EXERCISE PROMPT:
When you reach the line in the data below that contains "0.23 -1.33 -0.25", please start repeating lines exactly, and stop after the line that contains "0.74 -0.33 -0.98", repeating nothing else.

THE INPUT below:

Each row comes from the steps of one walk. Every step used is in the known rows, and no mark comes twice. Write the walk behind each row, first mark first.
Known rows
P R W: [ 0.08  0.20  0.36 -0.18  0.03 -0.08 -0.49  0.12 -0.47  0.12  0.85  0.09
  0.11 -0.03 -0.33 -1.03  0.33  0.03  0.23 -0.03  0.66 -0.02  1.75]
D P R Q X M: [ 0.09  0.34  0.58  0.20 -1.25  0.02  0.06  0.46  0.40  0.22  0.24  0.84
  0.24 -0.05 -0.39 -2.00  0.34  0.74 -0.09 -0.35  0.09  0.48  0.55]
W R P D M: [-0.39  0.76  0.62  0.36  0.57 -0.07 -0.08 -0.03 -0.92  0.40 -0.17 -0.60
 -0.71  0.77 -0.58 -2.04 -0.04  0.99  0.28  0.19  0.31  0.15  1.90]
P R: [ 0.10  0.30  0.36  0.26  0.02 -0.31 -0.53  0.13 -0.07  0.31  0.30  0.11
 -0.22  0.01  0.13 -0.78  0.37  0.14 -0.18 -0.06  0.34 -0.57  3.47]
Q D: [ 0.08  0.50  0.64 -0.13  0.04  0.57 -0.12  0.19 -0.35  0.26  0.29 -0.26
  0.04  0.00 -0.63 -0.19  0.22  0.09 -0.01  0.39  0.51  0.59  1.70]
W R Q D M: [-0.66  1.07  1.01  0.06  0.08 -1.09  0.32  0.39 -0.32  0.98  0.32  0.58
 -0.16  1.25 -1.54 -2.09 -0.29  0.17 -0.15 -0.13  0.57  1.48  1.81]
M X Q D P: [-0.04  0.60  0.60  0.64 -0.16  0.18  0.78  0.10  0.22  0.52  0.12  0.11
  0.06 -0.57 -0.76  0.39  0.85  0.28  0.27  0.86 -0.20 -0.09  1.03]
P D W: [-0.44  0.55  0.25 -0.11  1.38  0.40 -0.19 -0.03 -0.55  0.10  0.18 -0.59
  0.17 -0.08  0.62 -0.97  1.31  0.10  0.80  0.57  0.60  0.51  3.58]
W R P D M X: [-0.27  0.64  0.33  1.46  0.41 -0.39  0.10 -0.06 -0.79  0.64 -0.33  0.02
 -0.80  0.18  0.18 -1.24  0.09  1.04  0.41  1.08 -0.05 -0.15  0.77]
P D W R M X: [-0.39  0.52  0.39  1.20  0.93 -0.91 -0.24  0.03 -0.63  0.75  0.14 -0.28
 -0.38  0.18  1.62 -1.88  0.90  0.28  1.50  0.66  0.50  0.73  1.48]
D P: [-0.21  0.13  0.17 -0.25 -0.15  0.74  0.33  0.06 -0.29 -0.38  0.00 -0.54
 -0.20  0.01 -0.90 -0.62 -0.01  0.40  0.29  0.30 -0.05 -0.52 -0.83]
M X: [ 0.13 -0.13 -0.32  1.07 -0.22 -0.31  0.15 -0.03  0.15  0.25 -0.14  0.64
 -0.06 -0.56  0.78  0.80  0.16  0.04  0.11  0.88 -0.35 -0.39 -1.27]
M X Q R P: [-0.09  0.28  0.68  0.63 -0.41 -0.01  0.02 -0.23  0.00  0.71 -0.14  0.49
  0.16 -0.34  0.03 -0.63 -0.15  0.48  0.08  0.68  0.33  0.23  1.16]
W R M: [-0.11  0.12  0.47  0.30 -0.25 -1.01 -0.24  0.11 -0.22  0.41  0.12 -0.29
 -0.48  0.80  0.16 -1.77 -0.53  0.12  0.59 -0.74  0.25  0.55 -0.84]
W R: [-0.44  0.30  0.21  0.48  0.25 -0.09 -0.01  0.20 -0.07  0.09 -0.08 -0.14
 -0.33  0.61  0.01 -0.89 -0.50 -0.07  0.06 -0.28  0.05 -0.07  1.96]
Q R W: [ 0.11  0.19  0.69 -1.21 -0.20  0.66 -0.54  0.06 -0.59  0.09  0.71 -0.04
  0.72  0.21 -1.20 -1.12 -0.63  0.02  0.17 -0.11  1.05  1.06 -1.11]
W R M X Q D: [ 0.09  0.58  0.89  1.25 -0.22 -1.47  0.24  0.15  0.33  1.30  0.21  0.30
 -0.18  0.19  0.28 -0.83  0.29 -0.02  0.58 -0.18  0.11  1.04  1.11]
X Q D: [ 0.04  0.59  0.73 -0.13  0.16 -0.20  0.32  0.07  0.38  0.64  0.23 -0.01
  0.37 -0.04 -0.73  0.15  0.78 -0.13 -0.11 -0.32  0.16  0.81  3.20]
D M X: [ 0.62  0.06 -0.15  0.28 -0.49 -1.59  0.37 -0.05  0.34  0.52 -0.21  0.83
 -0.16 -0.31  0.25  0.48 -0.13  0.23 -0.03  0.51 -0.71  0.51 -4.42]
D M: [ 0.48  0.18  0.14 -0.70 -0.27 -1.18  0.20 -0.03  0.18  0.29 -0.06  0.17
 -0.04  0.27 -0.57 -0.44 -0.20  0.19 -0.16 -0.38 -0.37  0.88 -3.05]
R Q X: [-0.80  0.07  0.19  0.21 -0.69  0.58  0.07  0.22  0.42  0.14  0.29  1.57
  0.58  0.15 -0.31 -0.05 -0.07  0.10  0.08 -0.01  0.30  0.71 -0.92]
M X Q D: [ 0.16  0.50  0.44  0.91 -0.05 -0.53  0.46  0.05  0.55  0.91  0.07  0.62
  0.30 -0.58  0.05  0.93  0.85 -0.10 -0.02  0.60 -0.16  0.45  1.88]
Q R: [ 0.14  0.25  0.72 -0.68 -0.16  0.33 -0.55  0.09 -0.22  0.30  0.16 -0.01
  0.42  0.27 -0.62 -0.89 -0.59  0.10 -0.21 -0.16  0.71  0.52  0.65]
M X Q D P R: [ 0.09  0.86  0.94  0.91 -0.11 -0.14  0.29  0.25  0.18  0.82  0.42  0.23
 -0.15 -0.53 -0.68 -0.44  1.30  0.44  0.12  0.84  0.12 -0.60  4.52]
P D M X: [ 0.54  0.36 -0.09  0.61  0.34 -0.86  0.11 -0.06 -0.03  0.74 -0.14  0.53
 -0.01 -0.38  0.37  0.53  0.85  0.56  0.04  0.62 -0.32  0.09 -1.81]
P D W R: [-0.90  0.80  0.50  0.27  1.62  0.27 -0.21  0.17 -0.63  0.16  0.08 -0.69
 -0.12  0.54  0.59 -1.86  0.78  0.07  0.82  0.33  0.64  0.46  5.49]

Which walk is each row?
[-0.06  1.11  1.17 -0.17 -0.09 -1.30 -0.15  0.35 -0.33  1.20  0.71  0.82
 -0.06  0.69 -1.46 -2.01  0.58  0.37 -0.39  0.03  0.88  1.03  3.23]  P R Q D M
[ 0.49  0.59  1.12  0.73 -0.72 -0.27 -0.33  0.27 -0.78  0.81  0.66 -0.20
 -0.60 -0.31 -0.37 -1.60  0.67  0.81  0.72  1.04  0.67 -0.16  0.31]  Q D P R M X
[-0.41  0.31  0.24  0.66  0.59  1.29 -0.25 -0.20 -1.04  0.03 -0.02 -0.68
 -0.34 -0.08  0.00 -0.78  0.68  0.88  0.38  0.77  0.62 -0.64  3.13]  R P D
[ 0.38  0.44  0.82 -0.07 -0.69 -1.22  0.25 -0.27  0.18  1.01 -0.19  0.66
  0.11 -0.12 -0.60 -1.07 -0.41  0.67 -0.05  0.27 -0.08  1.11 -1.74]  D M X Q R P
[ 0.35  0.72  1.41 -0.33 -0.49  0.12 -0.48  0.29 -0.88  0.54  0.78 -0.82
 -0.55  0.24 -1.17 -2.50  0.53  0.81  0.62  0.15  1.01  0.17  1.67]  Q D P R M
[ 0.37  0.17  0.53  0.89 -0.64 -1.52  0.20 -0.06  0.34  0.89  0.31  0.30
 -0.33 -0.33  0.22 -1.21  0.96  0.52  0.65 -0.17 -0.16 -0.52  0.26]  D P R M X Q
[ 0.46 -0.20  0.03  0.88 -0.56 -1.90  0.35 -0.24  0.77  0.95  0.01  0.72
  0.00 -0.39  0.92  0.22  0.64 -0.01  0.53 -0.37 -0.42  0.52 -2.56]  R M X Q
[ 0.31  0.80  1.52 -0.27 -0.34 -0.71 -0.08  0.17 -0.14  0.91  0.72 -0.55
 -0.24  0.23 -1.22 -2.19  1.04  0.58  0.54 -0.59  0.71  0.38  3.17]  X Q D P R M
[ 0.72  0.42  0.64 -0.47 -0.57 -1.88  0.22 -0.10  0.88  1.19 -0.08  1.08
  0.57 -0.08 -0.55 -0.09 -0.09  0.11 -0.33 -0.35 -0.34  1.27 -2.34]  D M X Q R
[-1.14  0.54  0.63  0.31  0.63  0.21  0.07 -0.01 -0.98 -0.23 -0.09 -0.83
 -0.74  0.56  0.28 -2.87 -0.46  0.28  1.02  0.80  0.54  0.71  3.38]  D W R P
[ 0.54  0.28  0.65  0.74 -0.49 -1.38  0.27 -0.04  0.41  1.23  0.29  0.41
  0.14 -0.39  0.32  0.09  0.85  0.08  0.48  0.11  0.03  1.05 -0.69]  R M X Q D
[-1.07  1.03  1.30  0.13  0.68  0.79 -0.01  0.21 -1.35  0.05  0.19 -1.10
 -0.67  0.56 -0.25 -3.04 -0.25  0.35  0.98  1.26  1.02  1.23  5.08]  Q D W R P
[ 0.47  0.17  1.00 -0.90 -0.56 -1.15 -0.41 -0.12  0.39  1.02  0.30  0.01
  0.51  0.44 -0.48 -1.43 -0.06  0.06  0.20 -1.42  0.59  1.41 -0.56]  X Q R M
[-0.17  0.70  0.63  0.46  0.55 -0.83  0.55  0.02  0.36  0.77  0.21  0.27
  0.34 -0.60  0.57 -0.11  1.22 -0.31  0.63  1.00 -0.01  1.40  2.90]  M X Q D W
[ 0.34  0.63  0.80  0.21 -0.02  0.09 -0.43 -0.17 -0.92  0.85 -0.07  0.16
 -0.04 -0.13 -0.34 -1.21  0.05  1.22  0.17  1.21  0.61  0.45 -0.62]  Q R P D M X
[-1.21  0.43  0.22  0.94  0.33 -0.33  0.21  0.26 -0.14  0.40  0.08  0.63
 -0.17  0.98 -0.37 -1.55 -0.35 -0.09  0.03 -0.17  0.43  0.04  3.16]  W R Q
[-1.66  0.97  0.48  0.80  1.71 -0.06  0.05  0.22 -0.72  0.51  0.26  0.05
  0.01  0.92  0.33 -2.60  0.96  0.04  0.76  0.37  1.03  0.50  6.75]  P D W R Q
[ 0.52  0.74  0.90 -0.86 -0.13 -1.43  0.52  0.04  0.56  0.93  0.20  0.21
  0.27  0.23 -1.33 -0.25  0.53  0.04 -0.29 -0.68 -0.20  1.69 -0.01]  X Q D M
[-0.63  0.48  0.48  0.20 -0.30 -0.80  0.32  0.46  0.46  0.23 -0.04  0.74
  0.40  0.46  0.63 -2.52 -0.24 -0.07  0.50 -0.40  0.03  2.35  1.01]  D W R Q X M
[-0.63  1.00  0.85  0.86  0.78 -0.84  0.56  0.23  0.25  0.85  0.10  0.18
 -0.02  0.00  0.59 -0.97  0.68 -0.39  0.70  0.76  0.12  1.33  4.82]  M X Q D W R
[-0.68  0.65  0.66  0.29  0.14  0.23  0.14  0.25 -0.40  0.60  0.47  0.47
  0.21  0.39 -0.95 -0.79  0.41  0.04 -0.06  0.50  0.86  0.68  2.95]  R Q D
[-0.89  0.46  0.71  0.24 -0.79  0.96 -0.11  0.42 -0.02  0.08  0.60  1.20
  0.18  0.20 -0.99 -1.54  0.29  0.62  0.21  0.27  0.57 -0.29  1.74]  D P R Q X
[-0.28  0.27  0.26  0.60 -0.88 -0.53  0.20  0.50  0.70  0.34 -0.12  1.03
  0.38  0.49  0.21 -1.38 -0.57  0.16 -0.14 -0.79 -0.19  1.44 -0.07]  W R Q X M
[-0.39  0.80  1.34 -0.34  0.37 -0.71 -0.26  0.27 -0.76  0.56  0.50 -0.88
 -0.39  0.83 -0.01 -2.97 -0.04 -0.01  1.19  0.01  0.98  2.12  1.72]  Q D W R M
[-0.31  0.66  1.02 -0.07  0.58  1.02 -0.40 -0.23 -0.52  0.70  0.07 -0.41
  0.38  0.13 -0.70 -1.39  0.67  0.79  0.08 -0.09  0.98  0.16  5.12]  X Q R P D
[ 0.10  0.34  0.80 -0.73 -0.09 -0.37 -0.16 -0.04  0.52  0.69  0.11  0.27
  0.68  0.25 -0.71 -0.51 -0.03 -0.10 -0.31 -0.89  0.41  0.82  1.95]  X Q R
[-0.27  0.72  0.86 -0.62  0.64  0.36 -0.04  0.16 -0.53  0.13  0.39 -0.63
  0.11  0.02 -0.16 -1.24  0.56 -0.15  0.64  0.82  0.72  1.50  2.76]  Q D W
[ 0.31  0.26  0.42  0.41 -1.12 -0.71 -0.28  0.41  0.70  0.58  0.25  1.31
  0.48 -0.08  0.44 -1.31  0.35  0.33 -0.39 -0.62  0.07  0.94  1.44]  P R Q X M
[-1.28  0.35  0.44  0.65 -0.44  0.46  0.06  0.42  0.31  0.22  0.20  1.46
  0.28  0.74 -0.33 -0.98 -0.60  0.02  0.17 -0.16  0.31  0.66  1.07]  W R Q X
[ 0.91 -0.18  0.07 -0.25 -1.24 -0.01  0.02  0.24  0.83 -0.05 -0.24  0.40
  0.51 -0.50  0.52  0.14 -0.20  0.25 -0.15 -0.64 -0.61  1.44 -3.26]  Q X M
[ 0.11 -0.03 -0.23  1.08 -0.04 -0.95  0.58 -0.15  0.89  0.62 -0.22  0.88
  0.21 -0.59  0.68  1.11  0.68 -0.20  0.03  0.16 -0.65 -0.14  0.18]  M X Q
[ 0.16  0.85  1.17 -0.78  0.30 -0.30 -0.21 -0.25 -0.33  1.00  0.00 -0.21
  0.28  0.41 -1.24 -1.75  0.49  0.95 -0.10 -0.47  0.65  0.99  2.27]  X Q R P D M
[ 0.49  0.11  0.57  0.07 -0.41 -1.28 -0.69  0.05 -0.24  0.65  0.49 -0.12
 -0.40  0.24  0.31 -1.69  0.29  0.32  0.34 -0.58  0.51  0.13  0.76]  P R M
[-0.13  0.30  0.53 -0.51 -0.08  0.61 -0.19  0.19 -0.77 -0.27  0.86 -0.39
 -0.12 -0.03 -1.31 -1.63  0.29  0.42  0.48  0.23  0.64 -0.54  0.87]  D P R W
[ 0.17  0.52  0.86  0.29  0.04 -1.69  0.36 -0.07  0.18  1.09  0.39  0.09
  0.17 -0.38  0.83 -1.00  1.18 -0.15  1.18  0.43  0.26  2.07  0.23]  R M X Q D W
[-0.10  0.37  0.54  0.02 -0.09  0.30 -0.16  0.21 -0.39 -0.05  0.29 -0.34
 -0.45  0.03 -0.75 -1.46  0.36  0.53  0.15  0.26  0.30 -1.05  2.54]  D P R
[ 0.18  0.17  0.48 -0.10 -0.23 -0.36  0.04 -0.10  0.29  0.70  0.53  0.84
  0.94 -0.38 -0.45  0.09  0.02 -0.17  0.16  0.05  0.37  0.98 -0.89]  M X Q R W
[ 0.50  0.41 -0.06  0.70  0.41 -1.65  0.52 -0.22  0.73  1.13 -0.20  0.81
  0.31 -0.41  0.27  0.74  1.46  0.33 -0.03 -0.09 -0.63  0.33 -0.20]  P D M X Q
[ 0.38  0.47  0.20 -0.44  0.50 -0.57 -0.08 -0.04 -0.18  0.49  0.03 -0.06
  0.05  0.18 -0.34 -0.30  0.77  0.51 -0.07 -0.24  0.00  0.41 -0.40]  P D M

End of THE INPUT.

RESPONSE BOX:
  0.27  0.23 -1.33 -0.25  0.53  0.04 -0.29 -0.68 -0.20  1.69 -0.01]  X Q D M
[-0.63  0.48  0.48  0.20 -0.30 -0.80  0.32  0.46  0.46  0.23 -0.04  0.74
  0.40  0.46  0.63 -2.52 -0.24 -0.07  0.50 -0.40  0.03  2.35  1.01]  D W R Q X M
[-0.63  1.00  0.85  0.86  0.78 -0.84  0.56  0.23  0.25  0.85  0.10  0.18
 -0.02  0.00  0.59 -0.97  0.68 -0.39  0.70  0.76  0.12  1.33  4.82]  M X Q D W R
[-0.68  0.65  0.66  0.29  0.14  0.23  0.14  0.25 -0.40  0.60  0.47  0.47
  0.21  0.39 -0.95 -0.79  0.41  0.04 -0.06  0.50  0.86  0.68  2.95]  R Q D
[-0.89  0.46  0.71  0.24 -0.79  0.96 -0.11  0.42 -0.02  0.08  0.60  1.20
  0.18  0.20 -0.99 -1.54  0.29  0.62  0.21  0.27  0.57 -0.29  1.74]  D P R Q X
[-0.28  0.27  0.26  0.60 -0.88 -0.53  0.20  0.50  0.70  0.34 -0.12  1.03
  0.38  0.49  0.21 -1.38 -0.57  0.16 -0.14 -0.79 -0.19  1.44 -0.07]  W R Q X M
[-0.39  0.80  1.34 -0.34  0.37 -0.71 -0.26  0.27 -0.76  0.56  0.50 -0.88
 -0.39  0.83 -0.01 -2.97 -0.04 -0.01  1.19  0.01  0.98  2.12  1.72]  Q D W R M
[-0.31  0.66  1.02 -0.07  0.58  1.02 -0.40 -0.23 -0.52  0.70  0.07 -0.41
  0.38  0.13 -0.70 -1.39  0.67  0.79  0.08 -0.09  0.98  0.16  5.12]  X Q R P D
[ 0.10  0.34  0.80 -0.73 -0.09 -0.37 -0.16 -0.04  0.52  0.69  0.11  0.27
  0.68  0.25 -0.71 -0.51 -0.03 -0.10 -0.31 -0.89  0.41  0.82  1.95]  X Q R
[-0.27  0.72  0.86 -0.62  0.64  0.36 -0.04  0.16 -0.53  0.13  0.39 -0.63
  0.11  0.02 -0.16 -1.24  0.56 -0.15  0.64  0.82  0.72  1.50  2.76]  Q D W
[ 0.31  0.26  0.42  0.41 -1.12 -0.71 -0.28  0.41  0.70  0.58  0.25  1.31
  0.48 -0.08  0.44 -1.31  0.35  0.33 -0.39 -0.62  0.07  0.94  1.44]  P R Q X M
[-1.28  0.35  0.44  0.65 -0.44  0.46  0.06  0.42  0.31  0.22  0.20  1.46
  0.28  0.74 -0.33 -0.98 -0.60  0.02  0.17 -0.16  0.31  0.66  1.07]  W R Q X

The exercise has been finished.